In the Times article, Trump, not only revealed highly classified intelligence to the Russian Foreign Minister and ambassador, but once again admitted that he fired Comey to end the investigation into his campaign’s connections to the Russian interference with the election last year.

Trump Told Russians That Firing ‘Nut Job’ Comey Eased Pressure From Investigation

By Matt Apuzzo, Maggie Haberman and Matthew Rosenberg

President Trump told Russian officials in the Oval Office this month that firing the F.B.I. director, James B. Comey, had relieved “great pressure” on him, according to a document summarizing the meeting.

“I just fired the head of the F.B.I. He was crazy, a real nut job,” Mr. Trump said, according to the document, which was read to The New York Times by an American official. “I faced great pressure because of Russia. That’s taken off.”

Mr. Trump added, “I’m not under investigation.”

The conversation, during a May 10 meeting — the day after he fired Mr. Comey — reinforces the notion that Mr. Trump dismissed him primarily because of the bureau’s investigation into possible collusion between his campaign and Russian operatives. Mr. Trump said as much in one televised interview, but the White House has offered changing justifications for the firing.

The White House document that contained Mr. Trump’s comments was based on notes taken from inside the Oval Office and has been circulated as the official account of the meeting. One official read quotations to The Times, and a second official confirmed the broad outlines of the discussion.

Sean Spicer, the White House press secretary, did not dispute the account.

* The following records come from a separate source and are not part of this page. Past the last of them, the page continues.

Points, in no order, along strands that fork and pass close to each other.
Points whose rows are less than 58.5 apart are linked; no others are. Some points are linked to none.
Q64: [-40.3 -23.1 -17.2  30.2 -13.4 -45.0  17.3  26.9 -14.2 -40.2 -39.1 -24.5
  -8.9  -2.0  -6.0   0.6  24.4  -6.6  60.2  -1.4  -5.3  16.5 -24.7]
Q225: [-46.8 -15.2  17.0  18.3   2.1 -24.2 -16.9  32.0 -37.4 -12.6  -4.8  -9.3
  19.8 -36.0   4.7   4.7  14.2 -19.4  45.2  22.0   0.8   4.1 -49.4]
Q30: [  4.3   7.3  33.4  -8.6  -7.3  12.2 -40.2 -13.4 -17.8   9.8  -3.0  41.4
  18.1  -9.1  -5.0  30.3   2.9 -19.6   1.9   0.3  25.8 -22.1  -9.5]
Q696: [-19.7 -10.7   0.9   5.4 -27.4 -38.9  -4.2  28.1  -4.9   8.7 -41.7  16.7
  -2.9  39.3   6.1  32.1  -1.5 -10.0  31.7  -5.1  31.7 -28.8   8.3]
Q874: [-32.3 -42.6 -23.6  25.0   4.1 -36.6  17.3  38.6  -9.6 -43.6 -32.8 -26.3
  -5.4 -19.0  -0.5 -14.2  16.4  -6.0  57.7 -14.6 -15.0  34.7  -7.5]
Q648: [  5.2   1.2  11.0  -3.2   7.7   4.0 -36.1  -4.7  14.5  34.7  33.0  25.6
  -4.9 -22.5   1.5  17.8  -9.5 -24.0 -38.1  26.6  11.2 -18.7  -5.6]
Q850: [-17.1  49.6   8.2  40.9  -4.5   6.6 -23.0 -15.9 -25.9  18.2  19.1  27.9
 -14.0  -2.1  -3.4  35.7  -8.4   2.8  -1.4  42.0  10.7 -53.9 -20.6]
Q53: [ 27.0 -23.5 -25.2 -26.2  29.4   4.5  22.8  17.2  35.5  16.8   2.8  -4.3
  11.6  -8.4  12.1 -22.9   5.7  10.0 -14.0 -42.1   5.7  33.8  39.2]
Q74: [ 15.4 -23.5  -7.4 -29.1 -25.7 -32.6 -13.8  28.1  31.8  22.0 -23.5  25.4
  -2.0  33.9   9.4  13.6 -11.8   2.8 -12.0 -11.5  23.9  -7.0  45.1]
Q379: [-10.1 -11.7  15.1  -1.7   6.6 -22.7 -27.7  19.3   1.1  33.3   4.8   7.4
  -0.6  -9.7   0.6  20.2 -15.5 -23.3  -5.4  22.4  26.2 -28.3  -7.8]
Q915: [  7.9 -15.4  -8.2  13.1  32.7   7.8   7.7  -0.3  -8.3 -54.1  -7.4 -26.6
   0.3 -41.5   2.1 -30.6  11.4   1.6  23.7 -28.4 -19.0  35.5  -7.5]
Q537: [ 11.9  21.2  22.6 -21.0 -38.7  19.9 -27.2 -27.6  27.0  10.0  -3.2  54.5
  -1.5  38.4 -17.6  37.8 -30.5  18.5  -5.6  17.4  -2.6 -23.6  37.6]
Q824: [-29.9  18.9  -3.5  23.3 -26.3 -20.2  10.8  -1.7 -20.2 -21.8 -37.3   5.4
  -4.4  31.1  -2.2  24.5  23.2   0.7  49.0  -7.1  16.5 -15.5 -26.6]
Q41: [  7.2   6.9   7.1   3.7  30.5  16.7 -21.8  -5.3 -12.5  23.6  53.0  26.0
   7.7 -51.3   6.8 -11.8  12.8 -21.5 -34.0  20.7  -5.2  -5.0 -27.5]
Q702: [ 27.4  29.2  24.4 -11.2 -18.3  51.8   3.8 -54.3  -6.8   4.2  12.0  24.1
  22.4  14.9 -14.2  11.5  -7.7   6.6 -10.6  -2.8 -15.5  -6.3   4.2]
Q123: [ -3.9  -3.1 -22.8  24.6  15.4   3.2  27.3 -12.2  18.2 -42.3  -1.3 -67.0
 -27.4   1.0  -5.7 -35.6 -14.1  22.0   0.8 -10.8 -26.2  23.2   1.6]
Q369: [ 15.7   7.8   5.7  -4.3  -1.2  23.2   7.9 -21.5   1.4  -0.5   2.1  -5.9
   7.8  11.0  -4.5 -10.4   5.4   1.8  -5.0 -23.0   0.1   2.5   0.6]
Q427: [ 15.7  -4.4   9.7 -17.9  17.4  18.3   0.4  -9.9   8.2   6.9   9.7   0.3
  15.0  -9.7  -1.4  -9.1   8.4 -11.7  -9.6 -24.6   7.4  10.5   9.1]
Q87: [ 17.7   7.3 -29.0 -13.5 -21.0  14.7  26.8  14.3 -26.0 -26.2 -21.2  12.5
   9.5  18.9  13.1  -6.7  38.6  19.8  -1.5 -42.4  -1.8  21.1   1.7]
Q235: [-10.4  -1.4  25.7  -6.8  -4.5  -8.8 -38.7   3.3 -10.7  15.6  -7.5  26.9
   9.7  -8.1   0.2  28.3  -6.4 -21.4   6.8  10.6  29.4 -21.8  -8.4]
Q372: [ 25.4 -23.9  -0.7 -37.1   2.8 -11.8 -16.5  13.2  24.9  21.5  -2.5  25.6
  14.9   2.9   2.1   5.6   2.4 -11.9 -18.8 -25.7  23.8  13.0  37.7]
Q825: [ 13.9 -29.7   5.7 -39.9  -0.8 -19.0 -39.0  12.6  37.7  27.7  -5.1  32.2
   7.7  -4.6   2.0  13.2 -12.8 -24.2 -15.5  -2.0  30.8   6.0  35.9]
Q974: [ -2.8  -7.1  29.1 -10.4  10.9   6.0 -21.4   1.2 -27.6  -2.6  -6.2  17.0
  29.8 -32.2   3.4   3.2  18.1 -25.5  14.5  -9.5  18.3  -2.0 -24.7]
Q76: [  4.9  27.2  12.2   7.9 -15.9  26.9   8.5 -31.3 -28.3 -20.2 -14.6  11.0
  11.7  16.4  -8.1   5.9  21.7   0.5  18.5 -14.7   4.1  -7.3 -18.0]
Q193: [  6.9 -29.7  11.7 -25.3  48.9  -0.1  -9.3  16.3  14.3  30.4  20.4   1.6
  21.5 -50.9   3.3  -7.5   3.1 -25.9  -9.2  -7.9  13.0  21.7   4.3]
Q720: [ -9.5  41.3  -4.8  33.8  -9.8  34.7  12.5 -49.6 -17.8 -27.9   9.9 -33.6
 -16.3   2.6 -14.7 -15.2  -5.9  23.3   2.0  17.8 -30.1  -0.8 -31.6]
Q853: [  8.8  28.8 -13.7  16.8  19.4  28.0  12.2 -31.4  17.2  27.1  57.0 -15.7
 -15.0 -13.0  -5.0 -22.7 -12.4   6.6 -50.5  33.2 -28.5  -3.4 -11.3]
Q422: [ -2.6  14.6 -13.5  22.0  21.4 -10.8  26.1   5.2  25.6  29.3  38.2 -49.0
 -44.0  -0.3   1.8 -26.5 -22.9   9.7 -40.9  46.0 -14.8 -15.1  -4.1]
Q513: [ 12.3 -18.2  15.6 -25.1  31.2   7.9  -5.8   7.6  -1.4   9.6   9.0   6.4
  25.8 -31.6   2.1 -11.7  11.3 -22.7  -1.9 -25.4  15.3  14.9   4.8]
Q357: [ 38.3  -0.2  -4.8 -38.5 -30.3  12.8  -9.0   2.2  -0.9   5.2  -9.9  47.4
  17.4  23.8   7.9  12.5   9.2  14.0 -25.1 -34.6   7.2   8.8  33.5]
Q450: [-20.7 -38.4  20.0 -13.8   6.8 -28.1 -25.1  39.5 -13.7  22.6 -14.0  13.2
  29.6 -19.8   0.2  10.0  -0.2 -27.1  27.5   0.2  23.4  -7.6  -5.2]
Q940: [-23.6 -19.7   1.0  28.2  15.6 -15.0  -9.5   7.0 -25.9 -57.2  -4.8 -30.6
   3.0 -48.2   1.5  -9.9  14.1 -11.0  38.0  -0.1 -20.7  28.9 -34.7]
Q865: [-34.7   1.2  -0.3  35.4  17.6 -15.9 -19.7  15.8 -35.5 -22.9  17.7 -17.4
  -3.6 -55.0   5.1 -23.2  12.5  -5.5  19.6  30.9 -17.1  -2.7 -46.4]
Q444: [-47.1  -6.6   6.0  31.7  -3.6 -32.0  -8.2  15.3 -28.3 -32.7 -18.6 -20.5
   2.5 -23.3  -5.7   5.0  16.6 -12.9  53.1  23.3  -4.1   2.8 -48.9]
Q788: [ 18.4   3.3   0.1  -7.2  40.5  35.6   8.2 -21.8  13.2   6.0  38.6 -13.9
   4.3 -38.9  -5.7 -22.7   3.3  -6.7 -29.8  -2.8  -8.0  22.0  -6.4]
Q297: [ 18.8  11.3  25.4 -25.5 -27.3  16.2 -42.7 -26.8  29.7  14.4   0.1  53.8
   1.8  14.2 -10.6  30.6 -18.6  -3.0 -14.6  13.7  15.1 -15.8  26.9]
Q852: [  9.0  -1.8   2.4  -1.4  33.3   6.7 -22.2  -2.5  12.6  39.1  53.3  23.8
   3.7 -35.6   8.9  -1.9   3.0 -25.2 -47.2  19.6  -1.1  -2.4  -8.8]
Q941: [ 22.2 -21.3 -24.9 -35.8 -27.8 -18.8  -1.2  33.0  14.9  18.3 -19.9  25.9
   4.2  26.8  15.5   9.3   1.0  14.8 -19.8 -33.3  21.3   4.1  44.7]
Q864: [  4.1 -22.0 -29.0  -0.5   6.2  -2.0  26.4  30.1 -12.9 -35.9 -24.2  -1.9
   3.3  -6.6  12.0 -20.0  29.0  10.3  22.5 -43.2  -1.8  31.5   5.9]
Q827: [-26.6 -49.5  10.4  -9.0   9.1 -38.9 -13.0  53.2  -6.4  28.3 -15.3  -6.6
  16.7 -10.4   0.0   2.4 -11.6 -28.2  29.6   7.8  20.8  -2.9   6.7]
Q395: [ 18.9  -2.2  16.1 -24.3   9.2  13.0 -44.4 -20.3  32.1  31.4  38.2  40.9
   2.5 -23.0   5.3  21.0  -5.6 -27.9 -45.1  29.2   9.6   3.8  11.1]
Q327: [-38.1   8.3   0.3  33.4  -6.9 -19.2  -5.7 -10.9 -22.4 -48.5 -20.0 -23.3
  -6.5 -17.7  -3.9   5.4  23.6 -12.4  45.7  10.9  -7.6   8.7 -50.5]
Q514: [-13.1  32.4  -9.2  38.6   3.2  16.9   4.9 -33.6 -13.5 -23.9  14.5 -40.9
 -23.3 -11.6  -5.8 -15.1  -6.8  18.5  -6.9  25.6 -23.8  -5.5 -30.0]
Q725: [ 14.3 -11.4  -9.0 -25.6 -41.2 -30.8  -3.5  32.1  32.8  17.2 -28.3  22.4
 -16.3  54.7   6.6  17.0 -22.8  21.9 -15.0  -5.5  15.0 -13.8  48.9]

It’s the Washington Post article that is going to make Trump’ long flight to Saudi Arabia really miserable.

Russia probe reaches current White House official, people familiar with the case say

By Devlin Barrett and Matt Zapotosky

The law enforcement investigation into possible coordination between Russia and the Trump campaign has identified a current White House official as a significant person of interest, showing that the probe is reaching into the highest levels of government, according to people familiar with the matter.

The senior White House adviser under scrutiny by investigators is someone close to the president, according to these people, who would not further identify the official.

The revelation comes as the investigation also appears to be entering a more overtly active phase, with investigators shifting from work that has remained largely hidden from the public to conducting interviews and using a grand jury to issue subpoenas. The intensity of the probe is expected to accelerate in the coming weeks, the people said.

The sources emphasized that investigators remain keenly interested in people who previously wielded influence in the Trump campaign and administration but are no longer part of it, including former national security adviser Michael Flynn and former campaign chairman Paul Manafort.

Flynn resigned in February after disclosures that he had lied to administration officials about his contacts with Russian Ambassador Sergey Kislyak. Current administration officials who have acknowledged contacts with Russian officials include President Trump’s son-in-law, Jared Kushner, as well as Attorney General Jeff Sessions and Secretary of State Rex Tillerson.

The article further states that this may or may not lead to criminal charges. I guess they didn’t want to get our hopes up. Republican strategist and vehement Trump critic Anna Navarro said it in a tweet, “Folks, Trump’s best defense is dementia.”